12 LIMITATION OF LIABILITIES AND INDEMNIFICATION
12.1 Licensor’s total liability (whether in contract, tort or any other theory of liability) arising out of or in connection with this Agreement, the Safewhere Software, any output of the Safewhere Software or failure of the Safewhere Software to operate in accordance with applicable documentation, the provision of or failure to provide any Safewhere Software maintenance or other services or activities hereunder shall be limited to the amount of the discounts or fees paid in the twelve (12) months prior to the date of the claim. No action arising out of or in connection with this agreement may be brought by Licensee more than twelve (12) months after the occurrence of the event giving rise to the cause of action.
12.2 To the maximum extent permitted by applicable law, in no event shall either Party be liable to the other for special incidental indirect, consequential or other similar damages (including any damages resulting from loss of use, loss of data, loss of revenues or profits or loss of business), increased expenses of operation or the claims of third parties arising out of or in connection with this agreement, (including the performance of any software programs licensed hereunder or either Party’s performance of services or activities) or its termination, even if a Party has been advised of the possibility of such damages.
12.3 No agent, reseller, representative, employee, affiliate, parent, subsidiary, division, licensee, licensor, successor, assignee or assignor of Licensor shall have any liability whatsoever for any reason of any kind to Licensee or any third party, under this agreement or otherwise.
12.4 The provisions of this section constitute an essential and material part of this agreement and Licensor would not enter into this agreement without such limitations.

13 CONFIDENTIALITY
13.1 Licensee recognizes that the Safewhere Software is the proprietary and confidential property of Licensor. Accordingly, Licensee shall not during the term of this Agreement and for additional five (5) years thereafter, disclose or reveal to any third party or utilize for its own benefit other than pursuant to this Agreement, any information provided by Licensor, provided that such information was not previously known to Licensee or to the general public. Licensee further agrees to take all rea-sonable precautions to preserve the confidentiality of Licensor’s Software and shall assume responsibility that its employees will similarly preserve this information against third parties. This provision shall survive termination of the Agreement.

14 SEVERABILITY
14.1 If any provision in the Agreement is held invalid or unenforceable by a court of competent jurisdiction, such invalidity shall not affect the validity or operation of any other provision and such invalid provision shall be deemed to be severed from the Agreement.
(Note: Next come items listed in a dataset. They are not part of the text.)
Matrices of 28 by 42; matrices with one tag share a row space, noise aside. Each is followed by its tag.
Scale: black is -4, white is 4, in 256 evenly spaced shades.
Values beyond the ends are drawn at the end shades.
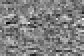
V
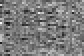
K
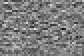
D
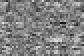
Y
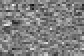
D
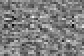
D
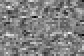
V
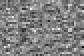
V
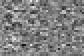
D
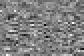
V
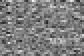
Y
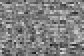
Y
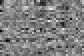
K
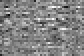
K
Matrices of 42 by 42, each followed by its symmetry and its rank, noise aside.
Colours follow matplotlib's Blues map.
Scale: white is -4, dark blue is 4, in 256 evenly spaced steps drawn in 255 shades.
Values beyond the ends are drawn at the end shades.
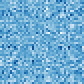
antisymmetric, rank six
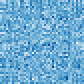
no symmetry, rank eight
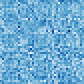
antisymmetric, rank six
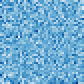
no symmetry, rank seven
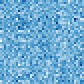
no symmetry, rank six
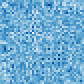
symmetric, rank eight
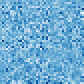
no symmetry, rank six
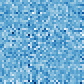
antisymmetric, rank six
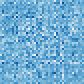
symmetric, rank six
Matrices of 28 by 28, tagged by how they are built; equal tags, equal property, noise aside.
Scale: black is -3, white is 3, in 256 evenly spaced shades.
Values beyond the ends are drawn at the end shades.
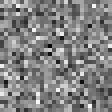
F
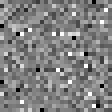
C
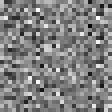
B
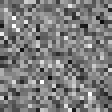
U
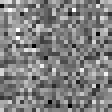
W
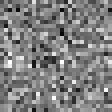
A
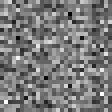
B
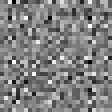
A
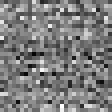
W
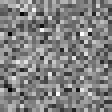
B
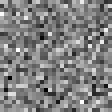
F
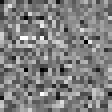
A
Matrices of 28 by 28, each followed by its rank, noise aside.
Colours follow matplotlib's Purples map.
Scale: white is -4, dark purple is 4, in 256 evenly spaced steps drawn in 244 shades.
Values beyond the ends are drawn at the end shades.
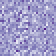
seven
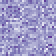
six
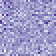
six
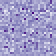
six
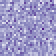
eight
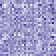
five
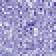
six
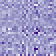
five
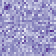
six
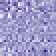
five
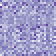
six
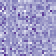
seven
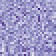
eight
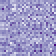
five
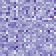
five
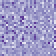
five
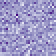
seven
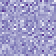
six
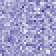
seven
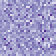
six
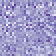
six
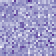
eight
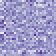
five
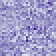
eight
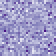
seven

15 GOVERNING LAW AND VENUE
15.1 This Agreement shall be governed by, and exclusively construed in accordance with, the laws of The Kingdom of Denmark, not taking into account its provisions that may lead to the application of any other substantial law than Danish law. Any dispute, controversy or claim arising out of or in connection with this Agreement or the breach, termination or invalidity thereof shall be settled by the ordinary Danish courts.
15.2 Licensee irrevocably submits to the City Court of Copenhagen, Denmark, as the agreed venue in the first instance.
15.3 Notwithstanding the above, Licensor shall at its sole discretion be entitled to initiate pro-ceedings against Licensee in a court of its choice including without limitation in case of non-payment by Licensee, Licensee’s in-fringement of Licensor’s intellectual property rights or trade secrets or breach of the Agreement by Licensee.